For a local 1750 RTT, I wanted to try, for the first time, the totally unaltered Stelek “best of” space marines list. http://www.yesthetruthhurts.com/2009/01/best-of-tournament-space-marines-gt/
So I assembled and primed a couple of MM/HF speeders and a master of the forge to make this list:

Master of the forge, conversion beamer
3X MM/DCCW Dreads
3X 10 Tac marines in rhinos with MM/Flamer (2 with dozer, 1 sarg with meltabombs)
6 Sniper scouts, HB and Telion
2X2 MM/HF speeders
3X Dakka Preds
1748 points

I’ve been playing variations of this list for a couple of years now and have learned that, although it doesn’t typically devastate opponents, it’s very forgiving and hard to lose a game. You may not win, but the army is very hard to beat.

The tournament system at this particular store where I often play is really good. Each scenario has primary, secondary and tertiary objectives. The win/loss is determined by the primary, and the other two objectives are used as tie breakers, along with strength of schedule. The number of objectives and the placement of some of them is always specified in the scenario, and there are always an odd number of objectives (at least three).

I don’t remember the secondary and tertiary victory conditions for any of the rounds since I didn’t get any of them. I just went for the win in every case.

Round 1
The scenario was Dawn of War, Kill points primary.

At 1750, my opponent had tweaked the bike council list I had seen him play before--Doom & Fortune seer with both runes, plus 5 warlocks (3 destructor, 1 each embolden and enhance) all with witch blades. Then he had 3 fire dragons in serpents and 2 DAs in serpents, all with shuriken cannons only, and some spirit stones mixed in there somewhere, and 3 fire prisms.

KP games are historically the weakness of my mech marines, so when I won the toss, I chose second, planning to reserve. He deployed mostly center with the prisms on my left and zoomed around for two turns, got fortune up.

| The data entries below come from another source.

Each row below holds a small network's activations on one input, seen along a few directions.
Each table varies a few parts of the input and shows all the possible inputs, shuffled.
A made-up example of a description, with smaller parts first: one of 2 separate values, together with either a single point or one of 9 places along a line or (one of 4 places along a line, together with one of 5 places around a ring).
Shared parts are said once, and a part with two or three values counts as separate values.
(in the rows, 128 means zero)

Rows:
x1: [107 160 178 113 151 193 116 118 178  90 121 197]
x2: [ 86 120 123 164 137  77 150 174  71 152 154 107]
x3: [134  89 107 131  85 114 167 130 105 168 147  99]
x4: [122 144 114 147 116 102 151 159  80 127 165  77]
x5: [114 168 139  73 142 169  76 138 166 121  73 212]
x6: [109 134 106 174 131  64 147 109 113 102 154  96]
x7: [108 173 183  84 148 196  91 144 148 140  63 146]
x8: [156 125 111 148 121  82 122  96  90  76 176  78]
x9: [115  78 119 158 101  94 167 151  98 202 141 128]
x10: [136  89  99 159  98  75 170  91 142 150 135 113]
x11: [140 130 141 113 139 220  71 153 166  82  70 169]
x12: [146 168 140  66 206 183  86 116 184 128 103 152]
x13: [190  86 104 133  88  95 149  86 124 125 162  90]
Question: What is each input in this table made of?
Answer: either one of 5 separate values or (one of 2 separate values, together with one of 4 places along a line)
Question: Which other rows does x2 become when the place on the line of 4 takes its other values? List them by row number.
Answer: x4, x6, x8

Rows:
x14: [174  82 118 133  93 138 144 121 151 160 123 130]
x15: [133 121 123 155 102 160 138 142  89 101 151 113]
x16: [141 108 135 103 113 109 148  76 159 153 128 110]
x17: [108  94 115 148 100 103 144 176  95 178 112 122]
x18: [161 129  96 148 103 128 113 133 106 104 158 118]
x19: [ 91 138 108 171 134  67 161 153 119 130 145 122]
x20: [122 122 131 120 117  93 137 100 129 170 143 124]
x21: [ 96 199 197  57 188 242 105 166 171 102  69 243]
x22: [130 127  99 155 131  74 138 117 147 116 159 139]
x23: [103 181 154  51 205 245  54 164 210 127  52 219]
x24: [116 132 106 154 103 116 132 168  81 111 142 103]
x25: [152  89 113 145  97 117 126 145 124 172 133 139]
x26: [146 111 116 147 123  93 151  99 184 100 151 125]
x27: [176 115 108 134  96 145 126 112 140  87 147 107]
x28: [126  81 132 148  99 147 150 150 102 170 121 132]
x29: [143 135 120 120 148  92  94 108 111 104 152  95]
x30: [158 213 164  68 172 240  54 104 185  80  30 199]
x31: [ 82 134 140 136 120  86 159 137 101 184 129 107]
x32: [117 127 139 122 151 122 118 113  88 101 140  87]
x33: [172 134 119 111 148 116 115  83 132  96 141  86]
x34: [104 146 134 142 151  87 115 148  84 120 141  75]
x35: [ 95 115 151 122 120 123 161 106 107 168 131 117]
x36: [ 97 111 125 155 130 101 160 124 131 108 148 131]
Question: What is each input in this table made of?
Answer: either one of 3 separate values or (one of 4 places along a line, together with one of 5 separate values)

Rows:
x37: [189 176 130 122 182 208  70  93 147  61 130 158]
x38: [ 98  92 128 103  93 181 160 143 141 230  97 181]
x39: [232 165 124  83 140 187  72  26 209  69 104 163]
x40: [107 100 115 156  95  35 171 138  78  87 184  49]
x41: [154  88  82 154  77  70 163  83  95 124 207  59]
x42: [ 85 135 124 183 131  21 138 185  39 105 187  54]
x43: [210  59  74 136  54  58 160  28 163 132 179  61]
x44: [ 52 109 165 120 125 149 165 175 114 212  86 180]
x45: [174  63 132  85  72 168 148  95 189 239  73 196]
x46: [102 220 159 144 229 158  57 189 109  42 108 138]
x47: [127 189 151 119 195 174  91 146 149  25 108 134]
x48: [  6 140 152 130 144 128 141 235 103 208  72 161]
Question: What is each input in this table made of?
Answer: one of 3 separate values, together with one of 4 places along a line
Question: The inputs of x42 and x40 match in every part but the place on the line of 4. If x46 is changed in the same way as x42 into x40, which row does it become?
Answer: x47
Question: Which other rows does x37 become when the choice among 3 separate values takes its other values? List them by row number.
Answer: x38, x41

I had really bad reserves luck all game long, with units straggling in. Turn 2 I got 1 dread, 1 speeder squadron, the MoF and the combat squad he'd joined, and the outflanking scouts. I took some pot shots and, I think, shook one tank. The scouts couldn't manage to combi-charge two prisms (and they had moved fast anyway, I wish the scouts had stayed out another turn to catch the prisms moving slowly), so total whiff over there.

Then my opponent started doing suicide runs with fire dragons, spinning his serpents around and disembarking for shots. So when the dragons whiffed, I got shots at the backs of serpents with my multimeltas. Even though I was turning up 1s on the damage rolls, I did manage to knock down and stun a few things, plus I was able to heavy-flame the dragons. My die-rolling was so abysmal that after two turns of shooting at an immobilized serpent with its back door toward me, I finally had to take it out by charging it with a dread.

I knew that, in order to win, I’d have to hold the bike council to as few KPs as possible. If they get in among the vehicles of a mech army and start making star assaults, they can take out tons of vehicles and rack up a lot of KPs in a single turn. I wanted to try to bog them with tac marines, overwhelming the witchblades with 3+ saves, but with my tac marines straggling in one unit per turn, I never had sufficient mass to do it. So I wound up using Tau delaying tactics, feeding them one unit at a time. In one key lucky piece a dread actually survived 2 whole rounds of melee with the council, holding them through the end of the game.

But what actually helped me the most is that I kept having really bad reserve rolls, only getting one or two units in turns 2-4. So about half army didn't arrive on the table until after the seer council was already committed. So my units were able to come in on far corners and take potshots at the grav tanks that were standing off in the distance, while being out of effective range of the council in the time remaining.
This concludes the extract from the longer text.